Defiant Suu Kyi symbol of hope in Myanmar

So fearful are the generals of the Nobel Peace Prize winner's popularity that they have kept the petite and softly-spoken 65-year-old locked up for 15 of the past 21 years, a prisoner in her own home.

While some see her as a figure from the past, no longer so relevant following the emergence of a new generation of pro-democracy activists, for her many supporters she represents the best chance of a better future.Hundreds gathered outside her home and her party headquarters in eager anticipation of her release.

Little is known about what she plans to do if freed, apart from a desire to join Twitter to reach out to supporters worldwide, but few expect her to abandon her long struggle for democracy.

"The energy is still there. The commitment is still there," said Andrew Heyn, Britain's ambassador to Myanmar who met with the dissident last year when she was allowed rare talks with a group of Western diplomats.

"She's well informed, she's committed, and the message I got when I spoke to her -- not only by what she said but her body language and everything about her (was): this is a woman who wants to stay involved."

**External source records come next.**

Below is a small trained network, with its code and all its weights. Each question gives an input and a target symbol and asks what happens when units are switched off, that is, made to give their printed mean instead of their output.

import numpy as np


def w(rows, s, z=0):
    codes = np.array(rows[::2]) - 128.0
    scale = np.full(codes.shape[1], s)
    scale[-1] = z or s
    return codes * scale


def norm(h):
    return h / np.sqrt((h * h).mean(-1, keepdims=True) + 1e-5)


def f(y):
    return y / 2 * (1 + np.tanh(0.7978845608 * (y + 0.044715 * y**3)))


def softmax(a):
    e = np.exp(a - a.max(-1, keepdims=True))
    return e / e.sum(-1, keepdims=True)


def log_softmax(a):
    a = a - a.max(-1, keepdims=True)
    return a - np.log(np.exp(a).sum(-1, keepdims=True))


def net(x, mask):
    ids = ['ΓΛΠΦΨαβδεζημτ'.index(c) for c in x.split()]
    T = len(ids)
    res = E[ids] + P[:T]
    q, k, v = (norm(res) @ M[0].T for M in (Q, K, V))
    z = softmax(np.where(np.tri(T) > 0, q @ k.T / 2**0.5, -1e9)) @ v
    res = res + np.where(mask[0], z, O[0][:, -1]) @ O[0][:, :-1]
    y = f(norm(res) @ A[0][:, :-1].T + A[0][:, -1])
    res = res + np.where(mask[1:17], y, B[0][:, -1]) @ B[0][:, :-1]
    return log_softmax(norm(res)[-1] @ U[:, :-1].T + U[:, -1])


Q, K, V, O, A, B = {}, {}, {}, {}, {}, {}
E = w([
[102,125,108,140,50],'Γ',
[76,146,160,172,94],'Λ',
[138,151,106,107,69],'Π',
[66,136,140,171,89],'Φ',
[105,129,112,146,78],'Ψ',
[222,131,189,49,148],'α',
[111,126,164,141,136],'β',
[45,107,112,128,254],'δ',
[223,119,193,31,164],'ε',
[73,113,124,165,62],'ζ',
[41,136,161,98,110],'η',
[212,26,99,163,181],'μ',
[167,60,98,87,104],'τ',
],0.0081)
P = w([
[99,194,86,129,135],'0',
[104,161,156,30,79],'1',
[175,139,122,200,81],'2',
[63,117,141,168,165],'3',
[110,108,161,50,63],'4',
[185,127,133,189,83],'5',
[79,133,208,152,196],'6',
[155,48,136,10,57],'7',
],0.012)
Q[0] = w([
[2,117,207,79,173],'H0',
[177,136,160,214,73],'H0',
],0.0087)
K[0] = w([
[173,2,233,125,10],'H0',
[173,215,59,106,170],'H0',
],0.0073)
V[0] = w([
[136,163,153,188,73],'H0',
[110,2,72,180,164],'H0',
],0.0077)
O[0] = w([
[161,195,171,139,2,148],'H0',
[101,47,153,152,131,4],'H0',
],0.0097,0.0038)
A[0] = w([
[160,195,138,85,146,107],'N0',
[147,90,162,134,170,141],'N1',
[109,107,132,33,122,248],'N2',
[119,165,132,190,115,53],'N3',
[137,201,154,175,148,67],'N4',
[82,126,90,192,80,118],'N5',
[101,153,65,144,211,113],'N6',
[189,121,129,72,85,208],'N7',
[109,55,191,112,101,138],'N8',
[95,135,130,43,86,165],'N9',
[90,93,107,75,164,16],'N10',
[179,97,110,181,89,133],'N11',
[114,94,199,147,141,156],'N12',
[120,86,125,164,107,254],'N13',
[178,169,142,97,171,127],'N14',
[148,159,12,110,107,85],'N15',
],0.011,0.0025)
B[0] = w([
[117,60,131,162,140,196],'N0',
[32,164,65,136,156,152],'N1',
[157,165,198,66,95,241],'N2',
[168,160,116,96,149,156],'N3',
[206,87,128,134,110,177],'N4',
[119,74,151,161,159,167],'N5',
[113,189,170,154,54,148],'N6',
[88,169,170,128,126,253],'N7',
[137,100,2,64,61,197],'N8',
[140,116,211,38,198,238],'N9',
[180,199,114,161,108,142],'N10',
[96,195,168,93,121,167],'N11',
[104,93,132,147,129,167],'N12',
[111,123,171,79,178,169],'N13',
[104,92,117,206,126,167],'N14',
[110,17,115,136,175,175],'N15',
],0.0071,0.0059)
U = w([
[111,201,210,62,149,182],'Γ',
[155,141,126,74,85,176],'Λ',
[198,159,80,103,121,177],'Π',
[90,114,184,185,63,6],'Φ',
[103,194,137,169,138,132],'Ψ',
[187,87,81,174,128,128],'α',
[136,185,107,170,106,87],'β',
[37,113,117,166,224,183],'δ',
[186,103,114,185,178,109],'ε',
[133,195,119,156,108,56],'ζ',
[192,145,153,149,203,55],'η',
[54,38,113,141,133,146],'μ',
[144,133,189,161,249,4],'τ',
],0.011,0.0029)

Each question gives the input, a string of symbols that net reads in full, and the target symbol t.
The units are the heads (2 rows each of Q, K, V and O) and the neurons (one row each of A and B). Each row of codes is followed by its name. A weight is (code - 128) times the scale printed after its matrix; where a second scale follows, it is the last column's (O, A, B and U).
mask holds one flag per unit, heads first, then neurons. A switched-off unit (its flag False) gives its mean, the last column of its rows in O or B, instead of its output. The means were averaged over made-up inputs and are rounded, as every weight is.
A unit's drop is (log p(t) with every unit on - log p(t) with that unit switched off) / (log p(t) with every unit on - log p(t) with every unit switched off).
The circuit of an input: a set's keep is (log p(t) with only the set's units on - log p(t) with every unit switched off) / (log p(t) with every unit on - log p(t) with every unit switched off). Starting from the 12 units with the biggest drops (on a tie, the unit counted first), units are removed one at a time, each time the one whose removal leaves the highest keep (on an exact tie, the one counted first), for as long as the keep stays at least 0.8.
units of the circuit, in order: the units of the circuit, biggest drop first
unit that matters most: the unit with the biggest drop
k most important neurons: the k neurons with the biggest drops, biggest first
drop when u is switched off: that unit's drop, to one decimal
input ε δ α Γ μ Ψ, target α: 2 most important neurons => [N15, N9]
input δ δ Ψ Π μ Λ, target δ: units of the circuit, in order => [H0, N2]
input ζ ζ β Λ μ β α, target δ: unit that matters most => N1
input δ μ Γ α μ μ Ψ, target δ: units of the circuit, in order => [H0, N1]
input δ ε τ Φ, target μ: units of the circuit, in order => [H0, N7, N2]
input ζ Φ Γ ζ, target Φ: units of the circuit, in order => [H0, N5]
input α μ τ β, target μ: units of the circuit, in order => [H0, N8]
input β δ ε ζ Ψ μ β, target δ: 3 most important neurons => [N2, N1, N9]
input ζ ζ η ε α ζ Φ μ, target Γ: units of the circuit, in order => [N7, N2]
input Φ α β Π Φ Φ τ, target μ: units of the circuit, in order => [N12, N8, N9]
input ε η Λ α Φ Φ ζ, target Φ: 2 most important neurons => [N9, N2]
input β Φ τ μ β μ ε, target δ: 2 most important neurons => [N1, N14]
input τ ε Λ, target τ: 2 most important neurons => [N5, N13]
input Π α α δ Φ τ ζ, target μ: unit that matters most => N2
input μ β α ζ Γ μ, target μ: drop when H0 is switched off => 1.6
input τ τ ε Ψ Π Γ μ, target δ: drop when N1 is switched off => 0.7
input μ ζ α α Φ Ψ, target μ: drop when H0 is switched off => 1.2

Suu Kyi swept the National League for Democracy (NLD) to a landslide election win in 1990, wooing crowds with her charisma and eloquent speeches calling for peaceful change, but the regime never accepted the result.

Her party boycotted the country's first election in 20 years, held on November 7, saying the rules were unfair. The move left the opposition bitterly divided and attention is now on whether Suu Kyi can unite it again.

Suu Kyi has been largely cut off from the outside world, with no telephone or Internet access and just two female aides for company, apart from occasional visits from her doctor and lawyer.

When the softly-spoken but indomitable opposition leader was last released in 2002 she drew huge crowds wherever she went -- a reminder that years of detention had not dimmed her immense popularity.

"After 22 years since she entered politics, she has become an institution and so the public will rally around her as long as she's alive," said Maung Zarni, a Myanmar research fellow at the London School of Economics.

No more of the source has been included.